Альмод широко улыбнулся. Ингрид покачала головой.
— Словно видишь мир через бычий пузырь, а в ушах вата. Не небесное железо, конечно…
Но и так ничего хорошего, видимо. Одаренные ведь видят плетения не глазами, да и плетут не руками, если уж на то пошло. Видимо, столько железа отгораживает не только от клинков или стрел, но и от чего-то, что связывает мир и дар…
Он вытаращился на Ингрид, вдруг поняв, что раз ей доводилось плести в доспехах, значит… Рот открыть не успел, Альмод сжал локоть и едва заметно качнул головой.
В ордене не принято расспрашивать о прошлой жизни? Мог бы и сам догадаться. Вряд ли кому-то приятно вспоминать о том, что уже не вернуть.
— Но дело не только в плетении, — сказал Альмод. — Доспех не поможет. Сожрут.
— Я слышал, твари не жрут неживое.
— Да, — согласился Альмод. — В Озерном на улицах лежали вещи, остались стоять дома, и сараи. Но только те, где не пытались спрятаться люди. На костяках, оставшихся на улицы не было ни клочка ткани, ни пряжки. Твари прожрут любой камень, любую сталь, что угодно, лишь бы добраться до живого.
— Но как…
— Я не знаю, разумны ли они. Пути Творца неисповедимы. Но очень похоже, что разумны. Особенно, когда успевают кого-то сожрать и собираются в тело.
— Это как?
— Сам увидишь, и молись, чтобы как можно позже.
Дом, куда их пустили, оказался просторным и чистым: беленая печь, яркие домотканые половики и даже кровать, застеленная лоскутным покрывалом. Роскошь неслыханная для деревни. Хозяева вместе с детьми перебрались к родичам, оставив дом в распоряжение чистильщиков. Альмод велел уложить на кровать Фроди. Остальные растянулись на лавках: хотя до вечера было еще далеко, устали все.
В доме, где рос Эрик, тоже все спали на лавках, и если бы не проснувшийся дар, он никогда бы и не узнал, что бывает по-другому. Что ж, несколько ночей — не вся жизнь, перетерпит как-нибудь, хотя вспоминать то, что было до университета, не хотелось. Впрочем, он и лиц родителей толком не помнил: так усердно старался забыть.

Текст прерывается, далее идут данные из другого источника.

Here is a tiny trained network, its code and every weight. The questions are about switching its units off for an input and a class, where a switched-off unit gives its printed mean instead of its output.

import numpy as np


def w(rows, s, z=0):
    codes = np.array(rows[::2]) - 128.0
    scale = np.full(codes.shape[1], s)
    scale[-1] = z or s
    return codes * scale


def norm(h):
    return h / np.sqrt((h * h).mean(-1, keepdims=True) + 1e-5)


def f(y):
    return np.maximum(y, 0)


def log_softmax(a):
    a = a - a.max(-1, keepdims=True)
    return a - np.log(np.exp(a).sum(-1, keepdims=True))


def net(x, mask):
    res = np.array(x, float).reshape(1, 4) / 4 @ E
    u = 0
    for l in range(3):
        y = f(norm(res) @ A[l][:, :-1].T + A[l][:, -1])
        res = res + np.where(mask[u : u + 12], y, B[l][:, -1]) @ B[l][:, :-1]
        u += 12
    return log_softmax(norm(res)[-1] @ U[:, :-1].T + U[:, -1])


A, B = {}, {}
E = w([
[111,217,89,33],'x0',
[1,77,90,111],'x1',
[244,109,25,150],'x2',
[162,189,106,206],'x3',
],0.005)
A[0] = w([
[144,241,225,103,185],'L0N0',
[108,209,53,97,192],'L0N1',
[79,184,182,165,142],'L0N2',
[116,2,141,137,159],'L0N3',
[46,124,170,111,60],'L0N4',
[145,163,211,39,10],'L0N5',
[121,96,71,50,251],'L0N6',
[236,19,231,131,236],'L0N7',
[135,81,210,43,213],'L0N8',
[150,141,130,39,189],'L0N9',
[210,70,47,28,128],'L0N10',
[65,170,117,154,98],'L0N11',
],0.0069,0.0022)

Эрик прикрыл глаза, кажется, лишь на миг, а когда открыл снова, солнце в окне почти ушло за крыши, а в избе одуряюще пахло вареной курицей. Он только сейчас сообразил, насколько голоден: перед защитой толком не поел, слишком волновался, а потом день понесся взбесившейся лошадью и стало вообще не до того.
— Садись, — улыбнулась Ингрид, водружая на стол чугунок, в котором обнаружилось густое варево из курицы и пшена.
Альмод наполнил миску первым, но вместо того, чтобы начать есть, отошел к кровати. Тронул спавшего на животе раненого за запястье:
— Будешь?
Тот вскинулся, просыпаясь, охнул — резкое движение явно разбередило не долеченную спину. Кивнул.
Альмод опустился прямо на пол, пристроив миску на поднятое колено, взялся за ложку.
— Сам, — сказал Фроди, неловко сдвигаясь к краю постели. — Еще не хватало.
— Сам, так сам, — не стал спорить командир.
Уходить, впрочем, не стал, так и держал миску, пока Фроди не вернул ложку.
За столом молчали. Альмод ел быстро и равнодушно, как будто ему было совершенно все равно, что класть в рот. Ингрид поглядывала на него встревоженно, но ничего не спрашивала. Эрик и подавно помалкивал. Доев, поднялся из-за стола, оставив на нем грязную посуду, как привык: в университете слуг хватает. Шагнул было к двери, зачем сидеть в четырех стенах, когда на лице самая настоящая весна? Он успел за зиму соскучиться по зеленой траве и яркому солнцу. Но странно, что купцы не ходят так из конца в конец мира. Да, опасно, но вряд ли опасней чем там, где спят в доспехах, не выпуская из рук оружия.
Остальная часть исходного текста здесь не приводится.